Start of DATA FOR THIS TASK
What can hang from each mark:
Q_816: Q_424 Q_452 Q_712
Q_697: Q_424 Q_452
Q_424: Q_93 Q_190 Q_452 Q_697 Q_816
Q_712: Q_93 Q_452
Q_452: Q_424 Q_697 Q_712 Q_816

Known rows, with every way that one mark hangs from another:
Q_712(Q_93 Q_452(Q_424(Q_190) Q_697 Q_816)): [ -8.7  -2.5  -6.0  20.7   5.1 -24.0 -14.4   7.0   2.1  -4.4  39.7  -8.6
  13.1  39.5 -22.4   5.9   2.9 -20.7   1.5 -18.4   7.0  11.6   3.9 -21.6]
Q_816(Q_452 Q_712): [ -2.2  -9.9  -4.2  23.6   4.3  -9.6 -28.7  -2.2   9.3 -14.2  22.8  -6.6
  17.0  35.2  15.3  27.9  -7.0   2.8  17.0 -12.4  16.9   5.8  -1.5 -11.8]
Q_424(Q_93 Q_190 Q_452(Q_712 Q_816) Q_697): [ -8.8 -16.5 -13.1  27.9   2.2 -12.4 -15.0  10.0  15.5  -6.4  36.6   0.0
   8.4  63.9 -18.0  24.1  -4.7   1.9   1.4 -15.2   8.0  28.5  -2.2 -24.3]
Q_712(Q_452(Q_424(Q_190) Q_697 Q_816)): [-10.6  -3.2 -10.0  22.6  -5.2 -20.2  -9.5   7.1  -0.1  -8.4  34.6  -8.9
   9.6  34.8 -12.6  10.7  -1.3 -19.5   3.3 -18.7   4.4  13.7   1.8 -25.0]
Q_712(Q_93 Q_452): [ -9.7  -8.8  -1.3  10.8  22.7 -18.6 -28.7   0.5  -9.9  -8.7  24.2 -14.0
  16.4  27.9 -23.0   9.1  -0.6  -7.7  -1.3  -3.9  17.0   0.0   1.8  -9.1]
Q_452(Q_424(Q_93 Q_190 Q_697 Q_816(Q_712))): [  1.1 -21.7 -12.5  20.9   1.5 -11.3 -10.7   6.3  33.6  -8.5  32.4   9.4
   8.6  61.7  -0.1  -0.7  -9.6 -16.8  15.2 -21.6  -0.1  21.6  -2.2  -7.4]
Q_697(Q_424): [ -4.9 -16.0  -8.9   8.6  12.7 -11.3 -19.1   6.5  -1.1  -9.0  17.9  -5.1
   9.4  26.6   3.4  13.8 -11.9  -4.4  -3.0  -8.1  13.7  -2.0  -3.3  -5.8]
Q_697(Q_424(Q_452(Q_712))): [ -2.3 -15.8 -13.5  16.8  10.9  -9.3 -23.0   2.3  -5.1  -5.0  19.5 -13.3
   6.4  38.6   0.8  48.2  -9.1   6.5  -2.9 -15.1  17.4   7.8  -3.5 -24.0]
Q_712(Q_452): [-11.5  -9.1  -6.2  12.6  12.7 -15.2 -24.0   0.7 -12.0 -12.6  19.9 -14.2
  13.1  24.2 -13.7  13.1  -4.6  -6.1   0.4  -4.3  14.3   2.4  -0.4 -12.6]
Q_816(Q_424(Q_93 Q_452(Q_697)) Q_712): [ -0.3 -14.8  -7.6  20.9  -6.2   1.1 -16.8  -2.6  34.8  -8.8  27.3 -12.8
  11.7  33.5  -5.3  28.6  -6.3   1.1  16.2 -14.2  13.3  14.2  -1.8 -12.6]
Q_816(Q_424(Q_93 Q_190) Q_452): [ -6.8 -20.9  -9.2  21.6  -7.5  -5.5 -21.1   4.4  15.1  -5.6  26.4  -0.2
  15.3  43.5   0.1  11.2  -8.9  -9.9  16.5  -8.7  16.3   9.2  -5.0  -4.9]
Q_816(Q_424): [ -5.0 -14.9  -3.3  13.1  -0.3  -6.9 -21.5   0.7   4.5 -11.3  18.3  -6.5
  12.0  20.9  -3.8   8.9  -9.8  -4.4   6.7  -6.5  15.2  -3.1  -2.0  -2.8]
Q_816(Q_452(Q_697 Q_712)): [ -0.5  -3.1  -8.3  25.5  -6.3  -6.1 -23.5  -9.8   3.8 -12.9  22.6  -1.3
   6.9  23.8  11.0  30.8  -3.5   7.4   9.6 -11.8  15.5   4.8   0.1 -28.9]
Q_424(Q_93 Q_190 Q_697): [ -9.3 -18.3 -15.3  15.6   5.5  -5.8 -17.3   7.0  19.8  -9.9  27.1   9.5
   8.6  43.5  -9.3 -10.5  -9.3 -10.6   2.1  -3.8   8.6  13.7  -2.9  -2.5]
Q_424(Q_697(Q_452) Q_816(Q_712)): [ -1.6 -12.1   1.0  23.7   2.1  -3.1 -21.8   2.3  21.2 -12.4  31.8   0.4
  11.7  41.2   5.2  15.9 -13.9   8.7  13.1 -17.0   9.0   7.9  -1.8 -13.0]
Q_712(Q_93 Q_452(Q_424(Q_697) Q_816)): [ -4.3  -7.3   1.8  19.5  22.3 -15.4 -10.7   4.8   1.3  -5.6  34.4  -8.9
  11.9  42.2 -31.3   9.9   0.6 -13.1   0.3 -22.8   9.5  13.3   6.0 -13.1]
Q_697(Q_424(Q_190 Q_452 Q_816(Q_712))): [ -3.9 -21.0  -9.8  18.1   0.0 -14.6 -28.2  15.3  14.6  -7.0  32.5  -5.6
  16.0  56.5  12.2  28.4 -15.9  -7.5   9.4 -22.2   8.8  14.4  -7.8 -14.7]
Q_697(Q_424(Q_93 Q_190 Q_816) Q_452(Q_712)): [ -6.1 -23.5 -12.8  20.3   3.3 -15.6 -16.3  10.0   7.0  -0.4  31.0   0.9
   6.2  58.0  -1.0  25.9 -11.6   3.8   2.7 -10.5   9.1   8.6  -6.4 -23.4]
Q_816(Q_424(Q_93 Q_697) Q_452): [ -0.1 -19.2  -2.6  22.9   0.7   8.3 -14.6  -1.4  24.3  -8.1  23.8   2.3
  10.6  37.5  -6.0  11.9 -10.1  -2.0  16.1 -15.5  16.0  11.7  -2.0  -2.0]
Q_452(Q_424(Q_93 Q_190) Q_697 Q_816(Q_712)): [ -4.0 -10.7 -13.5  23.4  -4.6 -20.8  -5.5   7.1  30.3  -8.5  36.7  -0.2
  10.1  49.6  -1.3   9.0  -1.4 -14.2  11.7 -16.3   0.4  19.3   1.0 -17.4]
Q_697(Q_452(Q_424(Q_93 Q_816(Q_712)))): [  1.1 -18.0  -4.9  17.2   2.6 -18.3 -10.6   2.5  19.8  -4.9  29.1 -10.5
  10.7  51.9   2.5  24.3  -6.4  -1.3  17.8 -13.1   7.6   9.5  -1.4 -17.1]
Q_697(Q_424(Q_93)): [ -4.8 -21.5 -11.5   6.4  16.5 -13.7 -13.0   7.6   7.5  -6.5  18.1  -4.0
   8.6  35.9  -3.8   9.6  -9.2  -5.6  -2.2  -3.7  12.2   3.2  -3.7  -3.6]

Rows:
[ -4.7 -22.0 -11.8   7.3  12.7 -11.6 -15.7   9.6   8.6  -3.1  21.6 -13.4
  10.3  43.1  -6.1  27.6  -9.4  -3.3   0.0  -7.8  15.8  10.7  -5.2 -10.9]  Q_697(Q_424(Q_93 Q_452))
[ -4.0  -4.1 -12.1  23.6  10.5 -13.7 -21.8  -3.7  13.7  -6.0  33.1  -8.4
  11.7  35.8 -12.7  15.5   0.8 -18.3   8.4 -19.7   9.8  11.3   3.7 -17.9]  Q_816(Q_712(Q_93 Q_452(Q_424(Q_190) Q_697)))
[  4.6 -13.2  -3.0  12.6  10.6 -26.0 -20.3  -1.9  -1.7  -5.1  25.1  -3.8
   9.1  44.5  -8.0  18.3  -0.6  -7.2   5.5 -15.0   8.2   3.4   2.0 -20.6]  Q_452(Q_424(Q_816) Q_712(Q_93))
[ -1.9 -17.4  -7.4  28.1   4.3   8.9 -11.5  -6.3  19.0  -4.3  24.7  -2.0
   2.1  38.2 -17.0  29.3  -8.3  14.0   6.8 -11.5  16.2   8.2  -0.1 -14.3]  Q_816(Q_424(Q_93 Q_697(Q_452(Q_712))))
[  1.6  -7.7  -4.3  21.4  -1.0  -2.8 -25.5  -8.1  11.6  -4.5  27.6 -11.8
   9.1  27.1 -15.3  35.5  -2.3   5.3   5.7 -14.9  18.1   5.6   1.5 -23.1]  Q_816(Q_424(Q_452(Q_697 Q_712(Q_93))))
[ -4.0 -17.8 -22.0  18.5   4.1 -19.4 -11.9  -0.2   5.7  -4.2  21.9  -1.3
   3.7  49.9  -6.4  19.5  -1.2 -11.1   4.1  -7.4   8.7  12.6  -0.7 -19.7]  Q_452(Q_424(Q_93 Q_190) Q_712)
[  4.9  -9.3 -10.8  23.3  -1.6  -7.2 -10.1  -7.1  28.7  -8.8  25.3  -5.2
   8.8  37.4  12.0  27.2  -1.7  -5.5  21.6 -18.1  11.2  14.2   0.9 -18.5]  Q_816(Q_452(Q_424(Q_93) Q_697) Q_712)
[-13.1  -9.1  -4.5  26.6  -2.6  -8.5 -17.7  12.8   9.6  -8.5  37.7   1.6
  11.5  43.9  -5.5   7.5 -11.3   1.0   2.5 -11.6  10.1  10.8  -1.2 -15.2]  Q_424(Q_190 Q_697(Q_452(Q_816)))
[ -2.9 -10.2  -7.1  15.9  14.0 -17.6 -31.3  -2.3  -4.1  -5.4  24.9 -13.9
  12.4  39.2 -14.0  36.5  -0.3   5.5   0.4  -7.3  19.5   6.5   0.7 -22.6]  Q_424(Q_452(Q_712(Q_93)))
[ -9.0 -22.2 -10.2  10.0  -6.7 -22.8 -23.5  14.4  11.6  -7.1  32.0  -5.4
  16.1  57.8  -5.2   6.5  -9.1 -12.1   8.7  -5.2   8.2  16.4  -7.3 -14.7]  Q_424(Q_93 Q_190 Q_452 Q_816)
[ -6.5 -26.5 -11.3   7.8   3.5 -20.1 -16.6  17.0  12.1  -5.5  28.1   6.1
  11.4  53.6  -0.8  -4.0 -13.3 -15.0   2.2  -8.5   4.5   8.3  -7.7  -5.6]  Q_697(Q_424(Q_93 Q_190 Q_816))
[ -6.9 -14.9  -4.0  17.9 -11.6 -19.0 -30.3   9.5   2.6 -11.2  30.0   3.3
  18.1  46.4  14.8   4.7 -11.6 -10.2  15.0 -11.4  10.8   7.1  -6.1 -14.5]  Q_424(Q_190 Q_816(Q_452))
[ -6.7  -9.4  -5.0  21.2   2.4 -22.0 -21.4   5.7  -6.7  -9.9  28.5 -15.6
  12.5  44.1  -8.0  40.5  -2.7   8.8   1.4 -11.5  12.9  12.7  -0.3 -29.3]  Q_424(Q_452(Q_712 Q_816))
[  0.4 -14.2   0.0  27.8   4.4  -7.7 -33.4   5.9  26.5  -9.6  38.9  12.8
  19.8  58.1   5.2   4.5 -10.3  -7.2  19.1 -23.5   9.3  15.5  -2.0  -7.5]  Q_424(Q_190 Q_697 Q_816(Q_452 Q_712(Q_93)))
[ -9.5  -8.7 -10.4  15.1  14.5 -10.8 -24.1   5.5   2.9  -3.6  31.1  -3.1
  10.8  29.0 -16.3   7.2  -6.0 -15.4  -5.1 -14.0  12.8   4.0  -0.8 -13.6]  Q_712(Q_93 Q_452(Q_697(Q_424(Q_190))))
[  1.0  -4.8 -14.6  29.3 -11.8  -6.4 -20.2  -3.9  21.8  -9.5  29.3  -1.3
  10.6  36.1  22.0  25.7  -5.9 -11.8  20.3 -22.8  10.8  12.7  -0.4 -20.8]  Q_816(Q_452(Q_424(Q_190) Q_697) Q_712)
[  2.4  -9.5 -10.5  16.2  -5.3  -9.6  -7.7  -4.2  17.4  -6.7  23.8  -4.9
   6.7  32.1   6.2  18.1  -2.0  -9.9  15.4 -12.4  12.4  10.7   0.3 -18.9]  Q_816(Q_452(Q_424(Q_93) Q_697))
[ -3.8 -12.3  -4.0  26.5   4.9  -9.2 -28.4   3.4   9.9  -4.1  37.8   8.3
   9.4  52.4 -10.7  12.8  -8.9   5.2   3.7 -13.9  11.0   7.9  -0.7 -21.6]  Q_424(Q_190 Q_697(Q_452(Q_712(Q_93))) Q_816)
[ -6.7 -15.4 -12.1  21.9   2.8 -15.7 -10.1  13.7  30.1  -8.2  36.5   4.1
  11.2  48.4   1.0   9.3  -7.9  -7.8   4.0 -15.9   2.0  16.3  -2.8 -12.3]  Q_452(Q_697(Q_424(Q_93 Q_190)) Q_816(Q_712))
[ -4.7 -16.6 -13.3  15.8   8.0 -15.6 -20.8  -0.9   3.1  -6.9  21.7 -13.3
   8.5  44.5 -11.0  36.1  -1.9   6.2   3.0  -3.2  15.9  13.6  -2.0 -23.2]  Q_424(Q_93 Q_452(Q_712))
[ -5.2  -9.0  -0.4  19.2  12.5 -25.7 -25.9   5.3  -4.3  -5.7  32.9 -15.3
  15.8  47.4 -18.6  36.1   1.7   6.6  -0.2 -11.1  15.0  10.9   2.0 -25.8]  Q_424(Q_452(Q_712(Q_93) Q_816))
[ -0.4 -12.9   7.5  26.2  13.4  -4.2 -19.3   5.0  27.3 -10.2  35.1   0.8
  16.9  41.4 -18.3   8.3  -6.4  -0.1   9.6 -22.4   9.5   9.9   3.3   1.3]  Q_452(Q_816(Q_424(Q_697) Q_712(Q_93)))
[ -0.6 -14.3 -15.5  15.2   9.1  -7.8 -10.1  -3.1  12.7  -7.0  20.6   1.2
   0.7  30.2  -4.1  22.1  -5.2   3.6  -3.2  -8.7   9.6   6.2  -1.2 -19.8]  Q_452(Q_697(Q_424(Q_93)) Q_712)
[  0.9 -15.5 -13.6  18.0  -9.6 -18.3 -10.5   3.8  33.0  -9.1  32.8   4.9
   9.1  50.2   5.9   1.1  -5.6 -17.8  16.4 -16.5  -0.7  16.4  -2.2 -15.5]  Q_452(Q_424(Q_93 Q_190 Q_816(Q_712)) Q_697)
End of DATA FOR THIS TASK
Start of DATA FOR THIS TASK
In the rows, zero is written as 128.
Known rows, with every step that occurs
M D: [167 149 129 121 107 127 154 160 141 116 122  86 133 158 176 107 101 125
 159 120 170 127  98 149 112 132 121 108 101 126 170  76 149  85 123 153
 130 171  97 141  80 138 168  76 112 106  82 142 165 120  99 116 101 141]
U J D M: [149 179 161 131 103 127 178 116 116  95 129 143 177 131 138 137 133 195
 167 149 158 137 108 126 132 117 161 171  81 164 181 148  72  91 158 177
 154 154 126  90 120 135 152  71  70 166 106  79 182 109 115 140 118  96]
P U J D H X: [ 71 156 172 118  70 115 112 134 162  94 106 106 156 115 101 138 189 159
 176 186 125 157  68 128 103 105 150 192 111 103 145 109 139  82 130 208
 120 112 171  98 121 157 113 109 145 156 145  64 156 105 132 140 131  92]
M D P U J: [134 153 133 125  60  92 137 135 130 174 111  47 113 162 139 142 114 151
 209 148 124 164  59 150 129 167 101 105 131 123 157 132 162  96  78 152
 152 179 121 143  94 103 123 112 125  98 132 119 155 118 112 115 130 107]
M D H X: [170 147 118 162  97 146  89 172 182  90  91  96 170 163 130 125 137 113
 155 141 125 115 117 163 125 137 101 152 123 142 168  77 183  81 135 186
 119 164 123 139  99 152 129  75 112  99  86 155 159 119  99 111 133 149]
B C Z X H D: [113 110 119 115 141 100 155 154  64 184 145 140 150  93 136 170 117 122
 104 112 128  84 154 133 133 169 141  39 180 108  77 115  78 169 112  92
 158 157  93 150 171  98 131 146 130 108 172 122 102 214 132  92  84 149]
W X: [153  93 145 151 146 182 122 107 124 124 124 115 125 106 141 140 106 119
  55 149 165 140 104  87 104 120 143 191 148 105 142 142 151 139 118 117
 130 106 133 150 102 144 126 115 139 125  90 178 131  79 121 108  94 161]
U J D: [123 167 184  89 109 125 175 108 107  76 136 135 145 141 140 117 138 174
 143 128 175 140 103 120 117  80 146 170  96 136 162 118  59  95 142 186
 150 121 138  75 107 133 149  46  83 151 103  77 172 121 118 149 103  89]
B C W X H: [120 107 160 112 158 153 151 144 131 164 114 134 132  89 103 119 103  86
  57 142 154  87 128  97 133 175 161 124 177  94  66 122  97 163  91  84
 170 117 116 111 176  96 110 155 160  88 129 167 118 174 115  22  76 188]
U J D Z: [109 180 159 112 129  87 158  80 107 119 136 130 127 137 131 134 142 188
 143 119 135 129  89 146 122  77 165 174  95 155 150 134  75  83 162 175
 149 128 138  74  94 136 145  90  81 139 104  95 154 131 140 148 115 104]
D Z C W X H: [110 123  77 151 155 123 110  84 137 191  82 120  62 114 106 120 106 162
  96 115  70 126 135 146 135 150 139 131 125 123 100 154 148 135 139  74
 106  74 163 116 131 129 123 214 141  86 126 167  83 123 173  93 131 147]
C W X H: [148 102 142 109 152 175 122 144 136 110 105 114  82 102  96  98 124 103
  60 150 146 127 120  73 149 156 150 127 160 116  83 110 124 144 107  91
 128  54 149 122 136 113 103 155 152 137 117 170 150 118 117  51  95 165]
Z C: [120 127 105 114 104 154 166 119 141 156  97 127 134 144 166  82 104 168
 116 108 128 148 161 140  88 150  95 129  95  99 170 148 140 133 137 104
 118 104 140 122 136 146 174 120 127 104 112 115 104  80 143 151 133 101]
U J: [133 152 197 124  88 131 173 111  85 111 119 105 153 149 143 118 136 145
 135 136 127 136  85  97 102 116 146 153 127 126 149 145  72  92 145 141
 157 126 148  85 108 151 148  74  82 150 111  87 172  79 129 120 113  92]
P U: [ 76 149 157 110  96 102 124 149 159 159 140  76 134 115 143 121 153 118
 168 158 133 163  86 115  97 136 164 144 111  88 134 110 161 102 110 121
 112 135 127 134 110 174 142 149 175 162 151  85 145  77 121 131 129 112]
End of DATA FOR THIS TASK
▶ _YOUR ASSIGNMENT_: Could you repeat exactly the lines above from the line with "[ -0.4 -12.9" up to and including the line with "[ -0.6 -14.3", and only those?

▶ _WORKED SOLUTION_:
[ -0.4 -12.9   7.5  26.2  13.4  -4.2 -19.3   5.0  27.3 -10.2  35.1   0.8
  16.9  41.4 -18.3   8.3  -6.4  -0.1   9.6 -22.4   9.5   9.9   3.3   1.3]  Q_452(Q_816(Q_424(Q_697) Q_712(Q_93)))
[ -0.6 -14.3 -15.5  15.2   9.1  -7.8 -10.1  -3.1  12.7  -7.0  20.6   1.2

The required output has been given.